Conforme destacado no julgamento, “o negócio fiduciário consubstancia, na sua essência, método de inovação jurídica, conferindo segurança e agilidade ao financiamento imobiliário, sem afastar a responsabilidade do fiduciante pela posse direta e pelo usufruto econômico do imóvel”​.


O STJ enfatizou que, embora a titularidade formal do imóvel seja atribuída ao credor fiduciário, “a sujeição passiva do IPTU incide sobre o possuidor com animus domini, isto é, aquele que exerce poderes típicos de dono, ainda que não seja o proprietário registral”​.

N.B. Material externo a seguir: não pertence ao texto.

Small tables with named rows and columns. After each table, cells are looked up by row and column.

per =
         firoka  talepu
lodon        89     189
palu         84      78
piv          99      93
bufutu      124     165
fumavop     193      56
bidad       219     229
kese         34     230
rut          73     136
vizaz       204     237

palu, firoka => 84
piv, talepu => 93
kese, firoka => 34
palu, talepu => 78
lodon, talepu => 189
vizaz, talepu => 237
rut, talepu => 136
bidad, talepu => 229
kese, talepu => 230
bufutu, firoka => 124
piv, firoka => 99
fumavop, talepu => 56
bidad, firoka => 219
bufutu, talepu => 165

Table botun
|  | kivano | diz | ril | kozuna | fid | dorapu | bom | teka | fuf | ved |
|---|---|---|---|---|---|---|---|---|---|---|
| zonab | 40.2 | 54.0 | 61.3 | 85.4 | 19.2 | 3.6 | 42.0 | 48.2 | 39.0 | 20.6 |
| reb | 37.2 | 20.4 | 34.5 | 80.6 | 43.5 | 24.6 | 37.9 | 33.2 | 46.4 | 31.4 |
| satov | 49.3 | 12.2 | 45.8 | 82.0 | 26.4 | 79.0 | 53.8 | 57.4 | 47.5 | 31.0 |
| kalub | 41.2 | 51.4 | 37.8 | 79.3 | 17.5 | 54.3 | 41.9 | 14.3 | 43.4 | 51.0 |
| zok | 48.3 | 66.8 | 55.6 | 24.3 | 25.1 | 67.9 | 39.6 | 49.9 | 45.1 | 46.1 |
| tuf | 36.3 | 37.7 | 31.7 | 54.0 | 46.9 | 48.1 | 27.2 | 44.6 | 33.3 | 43.3 |

What is the ril of satov in botun? 45.8
What is the dorapu of zok in botun? 67.9
What is the fid of reb in botun? 43.5
What is the kivano of kalub in botun? 41.2
What is the kozuna of zok in botun? 24.3
What is the teka of reb in botun? 33.2
What is the ril of reb in botun? 34.5
What is the ril of zok in botun? 55.6
What is the fuf of zonab in botun? 39.0
What is the fid of satov in botun? 26.4
What is the bom of zok in botun? 39.6
Row with the largest ril: zonab

fetemeg
         zinupu  zun  bav  novo  kinubol
pabodil      52   64   61    52       52
guderob      24   60   57    60       48
mik          27   51   68    30       43
rol          66   31   63    37       50
kizifab      41   44   59    54       74
bezovif      59   35   40    68       67
pugo         55   74   41    43       28
sosi         33   32   50    69       52
zabov        67   36   58    55       36
kovo         44   60   57    62       66
baz          63   58   63    73       62
zufiki       50   27   60    43       36
rud          66   70   34    34       47
ravezun      77   35   27    25       73

kinubol of pugo: 28
zun of guderob: 60
zun of pabodil: 64
kinubol of zufiki: 36
kinubol of sosi: 52
zun of pugo: 74
bav of zufiki: 60
Row with the largest zinupu: ravezun

nago.csv
,bonugab,vaban,bis,buzos,sekur,pazur,zekevi,felo,vugim,sibosu
tet,-1425,-3947,-787,416,-6214,-250,-780,952,-7958,-1232
gif,-8211,-3761,-1671,-2796,2612,-2689,-5151,-3202,-2645,-1259
zab,-4923,-7094,-1691,-548,-1248,-7503,-3273,-318,-3135,-3251
fazodu,-4177,-3543,-3456,1236,2578,-255,-6406,-3645,-627,-1182
duku,-5600,-1344,-5366,2554,2209,-511,-700,-6793,4104,5670

zab, bis: -1691
duku, buzos: 2554
gif, buzos: -2796
duku, vaban: -1344
gif, bonugab: -8211
tet, vaban: -3947
zab, sibosu: -3251
fazodu, sekur: 2578
duku, zekevi: -700
zab, zekevi: -3273
duku, bis: -5366
fazodu, bonugab: -4177
tet, felo: 952
fazodu, pazur: -255
duku, vugim: 4104
tet, zekevi: -780
fazodu, buzos: 1236
tet, sekur: -6214
zab, vaban: -7094
zab, pazur: -7503
Row with the largest sibosu: duku

naso =
           lef    bov    bap  tobuz  ganetu
bigum    -3687   3104   2183  -4583    3179
moret    -3733   3426   2457  -4005    2577
govakab  -7859   1668  -1023  -3696    9440
gefi     -5113   3921   2477  -2619    2862
subane    -698   3036   2534  -4443     194
zula      4963  -1203  -4594    130    -197
kan      -5668   3517   1981  -3208    4209
votu     -5440   3784   2255  -2734    3439
maz      -5401     81  -3610  -2052    8965
dal       8052   -210  -1188  -3692   -3910
kire     -2179    321  -3552    314    4690
lovek    -4430   3609   2451  -3545    2887
pefi      8189    473   -366  -3029   -5280
pez      -5774   4032   2205  -1706    3131

ganetu of lovek: 2887
ganetu of dal: -3910
bap of moret: 2457
ganetu of pez: 3131
tobuz of kire: 314
bov of dal: -210
Row with the largest ganetu: govakab

Table dopal
        bep   lun  mepi
gaku    0.9   0.2  -0.1
sudir   0.2  -0.1   0.3
nusi   -0.4  -0.6  -0.8
limad  -0.1   0.2   0.9

lun of nusi is -0.6
lun of limad is 0.2
lun of gaku is 0.2
mepi of sudir is 0.3
mepi of limad is 0.9
bep of nusi is -0.4
bep of limad is -0.1
mepi of nusi is -0.8
bep of gaku is 0.9
bep of sudir is 0.2
lun of sudir is -0.1
mepi of gaku is -0.1

nepanup:
|  | tananaz | kipuso | rul | gib |
|---|---|---|---|---|
| rusubag | -42 | -14 | -16 | 34 |
| mon | -36 | -13 | 54 | 9 |
| vepuven | -67 | -87 | 8 | 92 |
| nuka | -42 | -21 | 14 | 28 |

What is the tananaz of nuka in nepanup? -42
What is the kipuso of mon in nepanup? -13
What is the rul of rusubag in nepanup? -16
What is the tananaz of mon in nepanup? -36
What is the kipuso of rusubag in nepanup? -14
What is the gib of vepuven in nepanup? 92
What is the rul of mon in nepanup? 54
What is the rul of nuka in nepanup? 14
Row with the largest kipuso: mon

bamasad =
	zufe	pag	tam	tefa	rotiziv	dor	dab
dule	68	24	150	169	140	65	117
gok	126	124	130	63	48	50	123
puv	148	203	112	140	69	119	145

tefa of gok: 63
pag of dule: 24
dor of dule: 65
rotiziv of gok: 48
rotiziv of dule: 140
zufe of puv: 148

Table sul
|  | regike | ful | kebivu | bod | moluf | foluz |
|---|---|---|---|---|---|---|
| finavad | 152 | 130 | 80 | 80 | 40 | 44 |
| bez | 169 | 152 | 68 | 68 | 13 | 42 |
| gat | 191 | 77 | 180 | 180 | 166 | 100 |

What is the bod of bez in sul? 68
What is the kebivu of gat in sul? 180
What is the ful of finavad in sul? 130
What is the foluz of gat in sul? 100
What is the bod of gat in sul? 180
What is the moluf of finavad in sul? 40
What is the bod of finavad in sul? 80
What is the foluz of finavad in sul? 44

Fundamentação legal e jurisprudencial


O entendimento do STJ baseia-se no artigo 34 do Código Tributário Nacional (CTN), que prevê como contribuinte do IPTU o proprietário, o titular do domínio útil ou o possuidor do imóvel. No caso da alienação fiduciária, a Corte reconheceu que, apesar do registro formal em nome do credor, o fiduciante permanece com a posse direta e a relação econômica com o imóvel, enquadrando-se na condição de contribuinte do imposto​.


A decisão ainda reafirmou que a discussão sobre eventual alteração da sujeição passiva do IPTU por lei ordinária é matéria de natureza constitucional, cuja análise escapa à competência do STJ e deve ser feita pelo Supremo Tribunal Federal (STF).


Impactos no setor imobiliário e nos contribuintes


A definição do STJ traz segurança jurídica ao setor imobiliário, especialmente para bancos e instituições financeiras que atuam como credores fiduciários. Com a exclusão de sua responsabilidade pelo IPTU, essas entidades evitam ser acionadas judicialmente por débitos fiscais relativos a imóveis garantidos por alienação fiduciária.


Por outro lado, a decisão reforça o dever dos mutuários e financiados de manterem em dia os tributos incidentes sobre o imóvel, mesmo durante a vigência do contrato de garantia.


Segundo especialistas, a medida também beneficia as prefeituras, ao consolidar um entendimento que direciona a cobrança do imposto àquele que efetivamente exerce os poderes econômicos sobre o imóvel, facilitando a arrecadação e reduzindo litígios judiciais.